Mujeres a Otro Nivel

Mujeres a Otro Nivel

Predicación de Domingo de los Dones de la Mujer
Anc. Eilleen Rivas
Textos bíblicos: 
Jueces 4:4-16, Rut 1, Efesios 2:19

Anc. Eileen Rivas, Candidata al Ministerio del Presbiterio de San Juan y Estudiante de M.Div. del Seminario Evangélico de Puerto Rico.
Anc. Eileen Rivas, Candidata al Ministerio del Presbiterio de San Juan y Estudiante de la Maestría en Divinidad del Seminario Evangélico de Puerto Rico.

La libertadora del pueblo de Israel

Jueces 4:4 nos dice que gobernaba en aquel tiempo a Israel una mujer, Débora, profetiza, mujer de Lapidot.  Tenía una relación muy especial con Dios, tanto que era profetiza. Esta posición no se hereda.  Así que Dios le regaló el don de la profecía, Débora tenía un llamado especial de parte de Dios. Qué interesante que menciona que es la mujer de Lapidot, debemos recordar que Israel estaba formado por una sociedad patriarcal, por lo que no nos debe sorprender que aún la líder del pueblo fuera mencionada por el nombre de su esposo. Ella fue una líder carismática, profetiza, de las tribus de Israel. 

Acostumbraba a sentarse bajo una palmera (conocida como la palmera de Débora), entre Ramá y Bet-el, en los montes de Efraín.  La sabiduría de Débora era tal que los Israelíes no podían resolver sus problemas por ellos mismos y acudían a ella en busca de justicia. La jueza se auto valoraba y se respetaba a sí mismo. Un día se atrevió a dar órdenes a Barac para guiar a los israelíes contra Sísara (Jue.4-5).

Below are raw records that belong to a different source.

Each row of a before or after table is a point. One or more steps were done to the points. Then noise was added and the rows were shuffled. The steps act on columns, c1 being the first. What was done? A step turns or swaps two columns, mirrors them in a line or flattens them onto one, adds a multiple of one to another, or multiplies or shifts one. Angles are multiples of 10 degrees, from the lower column toward the higher: turns from -170 to 170, lines from 10 to 170 but not 90. Use the fewest steps. Two steps may share a column if one is a turn and the other turns, adds or multiplies; they go together, in the order done. Otherwise the lowest column goes first.

Before:
3.9 2.0 1.7
-0.4 2.9 1.7
-1.5 -0.9 1.8
3.8 7.0 -2.2
-2.1 1.0 -0.3
1.2 -0.9 -1.0
3.5 -1.7 -2.9
-1.9 0.7 -1.2
0.4 3.1 1.3
3.2 -0.9 0.6
-2.8 0.8 4.1
0.6 0.9 4.9
5.2 7.9 -0.5
-3.2 0.7 1.9
After, 14 rows:
-3.2 0.9 1.7
5.1 8.0 -4.4
-2.0 1.1 -0.8
-1.5 -1.0 2.1
3.2 -1.0 1.0
-2.0 0.9 -1.7
-0.3 2.9 0.4
3.6 -1.8 -2.0
3.8 7.2 -5.6
1.1 -0.8 -0.4
0.4 3.1 -0.3
-2.7 0.6 3.8
3.8 2.1 0.8
0.6 0.8 4.4
Steps: add -0.5 times c2 to c3

Before (9 x 6):
4.6 -4.7 1.3 -2.7 -0.1 -0.6
2.2 0.1 2.7 0.1 -0.7 2.6
1.1 2.6 -0.9 -6.9 0.0 -0.7
-2.1 -4.5 3.6 1.4 3.6 0.5
-1.7 -0.8 1.0 0.6 -4.3 -6.8
-1.9 2.1 4.9 -2.9 -0.3 0.5
0.7 0.0 -3.0 1.1 3.4 -1.1
1.8 -4.4 -2.0 -2.4 -2.9 0.0
0.8 4.0 2.3 4.8 2.1 -0.3
After, 9 rows:
2.0 -5.4 -1.6 -2.4 3.0 -0.2
0.9 0.3 4.5 1.0 0.7 -1.1
0.8 5.2 0.7 4.8 -3.1 -0.2
-1.8 2.3 -2.8 -3.1 -3.8 0.5
-2.1 -5.8 1.3 1.5 -5.0 0.4
4.5 -6.2 -0.5 -2.7 -1.0 -0.6
0.9 3.4 0.5 -7.0 0.7 -0.6
2.1 0.2 -2.2 0.0 -1.7 2.5
-1.9 -1.2 -4.3 0.7 1.5 -6.9
Steps: multiply c2 by 1.3; turn c3 and c5 by -120 degrees

Before, 13 rows:
2.8 -4.4 0.5 -7.3 -2.0 -0.1 -0.4 -1.1 3.0
-2.0 -1.8 -2.8 2.1 6.0 2.3 0.2 0.2 -1.1
-1.2 -1.7 2.4 -4.3 1.6 -2.7 1.5 2.9 -3.8
-4.8 1.2 -0.2 -5.0 1.4 0.3 0.0 0.1 0.1
-0.7 -5.2 -0.6 -0.7 -1.0 -3.6 1.0 -4.2 -1.4
0.9 2.6 1.5 1.6 0.2 -1.3 -2.5 2.8 -4.0
-0.8 3.0 -3.2 2.0 -1.4 -1.5 1.2 3.5 -3.9
0.9 -5.3 -6.8 -3.1 -5.5 -5.2 0.2 -1.9 -0.5
2.9 3.8 2.3 3.6 -1.7 2.4 0.2 -0.2 0.4
-4.6 0.8 1.3 5.4 -1.5 3.0 -6.0 2.6 -0.4
1.4 5.4 -1.4 -4.9 1.0 0.8 -3.1 0.9 -2.0
-3.0 -1.3 1.6 -0.5 3.5 -0.4 0.8 -3.0 1.1
-0.3 2.6 1.0 -0.7 2.1 -1.4 -1.8 0.7 3.9
After, 13 rows:
-4.9 -2.2 3.9 6.1 -1.6 -0.3 -6.1 2.5 -0.8
-3.1 -1.0 -3.7 -0.5 3.4 0.1 0.5 -3.0 1.3
3.2 2.4 4.7 4.4 -1.9 0.5 0.3 -0.2 0.5
-1.2 0.6 -0.2 -5.1 1.4 -0.4 1.5 3.0 -3.7
-0.5 -4.7 1.0 -2.1 -1.1 -2.7 1.0 -3.9 -1.4
-4.8 3.6 -2.1 -4.6 1.2 2.6 0.2 0.2 -0.1
0.7 1.6 1.0 0.7 0.3 -2.1 -2.7 2.9 -4.4
-1.9 -2.9 -11.9 3.0 6.0 0.7 0.5 0.3 -0.9
1.5 8.1 -3.0 -3.9 1.0 3.2 -2.8 1.0 -2.2
2.8 -0.9 3.3 -6.5 -1.7 3.6 -0.4 -0.9 2.8
0.9 -3.7 1.6 -5.3 -5.6 -3.1 0.0 -1.9 -0.1
0.0 3.2 -2.1 -1.5 2.4 -1.0 -1.9 0.9 3.9
-0.7 2.1 -0.9 1.1 -1.3 -1.9 1.6 3.3 -4.0
Steps: add -0.5 times c4 to c2; turn c4 and c6 by -30 degrees; add -1.5 times c5 to c3

Before (13 x 12):
0.6 -0.7 2.5 2.4 4.1 -4.8 -3.4 6.4 5.1 3.4 4.0 2.9
0.5 3.3 -2.9 -3.9 3.3 1.5 3.9 1.0 -3.4 -3.4 -0.9 -0.4
-5.8 -0.4 -2.2 -3.2 -4.7 2.3 2.3 0.1 -3.0 3.0 -0.6 -3.9
-3.4 -2.4 0.6 0.7 -3.1 -4.3 3.3 -2.4 -2.9 1.2 2.8 -4.0
0.6 1.6 4.1 0.4 -1.8 3.0 -2.0 -1.6 6.1 -2.1 -2.7 -2.3
-2.9 -0.4 2.4 1.5 2.0 -1.3 -0.5 -2.5 -3.9 4.3 1.2 -3.0
2.9 2.6 4.6 -2.2 -1.4 -1.1 -0.6 -0.1 4.0 0.2 1.3 3.0
-3.7 0.5 -1.1 3.9 -3.4 -2.9 1.0 -0.1 -0.4 -0.4 2.7 5.0
-6.2 -4.5 3.7 -2.4 0.5 -4.7 1.1 3.6 -2.2 0.3 0.2 2.9
-1.0 -1.7 -2.0 0.2 3.9 -2.0 -0.7 -0.2 6.3 1.8 -1.0 5.6
-5.9 -1.2 -1.3 -4.4 -2.9 3.1 -3.3 -1.4 3.4 -1.4 1.9 -0.5
-3.2 4.4 2.9 -1.4 0.9 -1.2 0.8 -0.7 2.4 1.3 0.3 -3.1
-3.2 0.2 4.3 -2.1 1.4 2.8 3.5 2.1 0.3 2.0 3.9 -3.0
After, 13 rows:
-2.8 -0.5 2.2 -0.8 1.9 -0.8 -0.6 -2.6 -4.0 3.9 1.2 -3.1
-6.3 -4.5 3.8 -0.2 0.6 -5.7 1.2 3.6 -2.2 0.7 0.3 2.8
-3.4 -2.2 0.7 -0.2 -3.2 -7.6 3.3 -2.4 -3.0 1.1 2.7 -4.0
0.8 1.9 4.0 0.2 -1.7 4.9 -2.0 -1.6 6.2 -2.3 -2.5 -2.2
0.4 3.6 -2.8 0.4 3.2 -2.5 4.0 0.9 -3.5 -2.6 -1.1 -0.3
-1.0 -1.7 -2.1 -0.4 4.0 -1.2 -0.7 -0.2 6.4 1.8 -0.9 5.7
2.9 2.4 4.7 -0.1 -1.4 -0.5 -0.6 0.1 4.0 0.6 1.4 3.0
-3.6 0.6 -1.1 0.2 -3.4 -3.8 0.9 -0.1 -0.4 -1.0 2.7 5.0
-3.0 0.1 4.4 -0.4 1.2 -0.8 3.7 2.2 0.3 2.2 3.9 -3.2
-5.8 -0.4 -2.0 -0.6 -4.8 0.1 2.4 0.3 -3.0 3.3 -0.8 -4.0
-3.1 4.5 2.8 -0.1 0.8 -1.9 0.7 -0.7 2.4 1.5 0.2 -3.2
-5.8 -1.1 -1.4 0.1 -3.0 6.5 -3.3 -1.5 3.4 -0.6 1.8 -0.6
0.6 -0.8 2.6 -0.4 4.1 -1.4 -3.4 6.4 5.0 2.9 3.9 2.8
Steps: flatten c4 and c10 onto the line at 100 degrees; add -1 times c7 to c6

Before:
2.0 1.8 -1.3 1.5 1.9 2.6 1.5 3.8 -5.1 -2.9 1.8 3.9 -1.7 2.6 -2.7 0.9 -2.4 1.3
-0.5 3.2 -1.5 1.1 -4.0 -5.0 -1.2 2.5 2.9 3.3 -0.6 0.5 0.1 -3.3 4.5 -4.0 1.9 -2.1
0.5 -1.6 1.5 3.7 -3.5 3.3 -1.1 -3.5 -3.2 -3.2 3.5 2.7 4.2 -4.2 0.9 -5.1 3.6 -1.3
-3.3 3.2 -5.5 -2.1 4.3 -2.7 -4.0 1.1 -0.4 5.6 4.9 0.9 5.8 -2.1 -1.1 -3.6 -1.6 2.9
3.9 -4.4 -0.3 0.6 1.1 0.9 -2.7 0.3 2.4 -0.3 -3.1 -3.1 0.1 -0.1 3.7 -2.3 1.5 -3.6
-3.7 3.2 -7.0 2.5 1.6 0.5 1.2 1.1 4.8 -3.3 5.2 2.6 -0.4 1.8 -3.3 3.1 3.3 -2.1
-0.3 -2.6 -1.2 -1.1 2.9 4.9 -0.2 -0.4 2.0 0.9 -2.5 2.0 1.0 0.4 0.1 1.3 0.8 3.3
-4.3 -4.2 -1.6 0.5 -5.1 -0.4 2.4 -5.6 -0.7 1.4 0.8 -2.0 0.0 1.6 0.6 -6.0 2.5 -4.2
-0.3 0.6 -1.2 1.7 1.4 1.7 -5.1 -0.8 -2.6 -3.6 -3.3 -3.9 -2.6 -5.4 -2.8 1.1 1.2 4.7
After:
-1.3 -3.3 1.5 3.6 -3.5 3.4 -1.3 6.1 -1.7 -3.2 3.5 2.7 4.1 -2.9 0.8 -0.4 3.6 0.5
3.3 2.0 -1.2 -1.1 3.0 5.0 -0.2 -1.0 -2.5 0.8 -2.3 1.9 1.0 0.3 0.1 -1.0 0.9 -0.2
-2.1 3.0 -1.6 1.3 -4.0 -5.1 -1.2 2.2 3.3 3.2 -0.5 0.4 0.1 -2.3 4.4 4.3 1.9 -0.5
-2.1 4.9 -7.0 2.5 1.7 0.5 1.1 -3.3 3.2 -3.3 5.3 2.5 -0.4 1.3 -3.3 -0.6 3.4 -3.8
-3.6 2.5 -0.2 0.5 1.0 1.0 -2.8 1.9 -4.4 -0.3 -3.1 -3.1 0.0 -0.1 3.6 1.3 1.5 4.1
1.2 -5.2 -1.1 1.4 1.9 2.6 1.5 -2.8 1.7 -2.8 1.8 3.9 -1.7 1.7 -2.6 2.9 -2.4 2.0
2.8 -0.4 -5.5 -2.3 4.3 -2.6 -3.9 2.6 3.2 5.6 5.0 0.9 5.9 -1.4 -1.1 2.8 -1.6 -3.2
4.6 -2.6 -1.2 1.5 1.3 1.8 -5.1 -0.6 0.5 -3.7 -3.3 -4.0 -2.5 -3.7 -2.8 -1.4 1.2 -0.2
-4.2 -0.7 -1.5 0.5 -5.3 -0.3 2.5 8.0 -4.2 1.3 0.9 -2.0 -0.1 1.1 0.6 -1.7 2.5 -4.4
Steps: swap c1 and c18; swap c2 and c9; turn c8 and c16 by 120 degrees; multiply c14 by 0.7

Él le respondió: “Si tú vas conmigo, yo iré; pero si no vas conmigo, no iré.”  Aquí vemos el liderazgo de Débora.  Pero para ser profetiza, para tener sabiduría y para tener liderazgo, hay que reconocer que Dios es quien nos da todos esos regalos, todos esos dones.  Débora reconocía a Dios en todo, lo que le permitió ser una gran líder, para poder mandar es necesario saber obedecer. Para mí esa era la característica más importante de ella, era obediente. Ella superó todas las necesidades de sobrevivencia para escalar logros en el ámbito espiritual y a la misma vez en el plano comunal/tribal.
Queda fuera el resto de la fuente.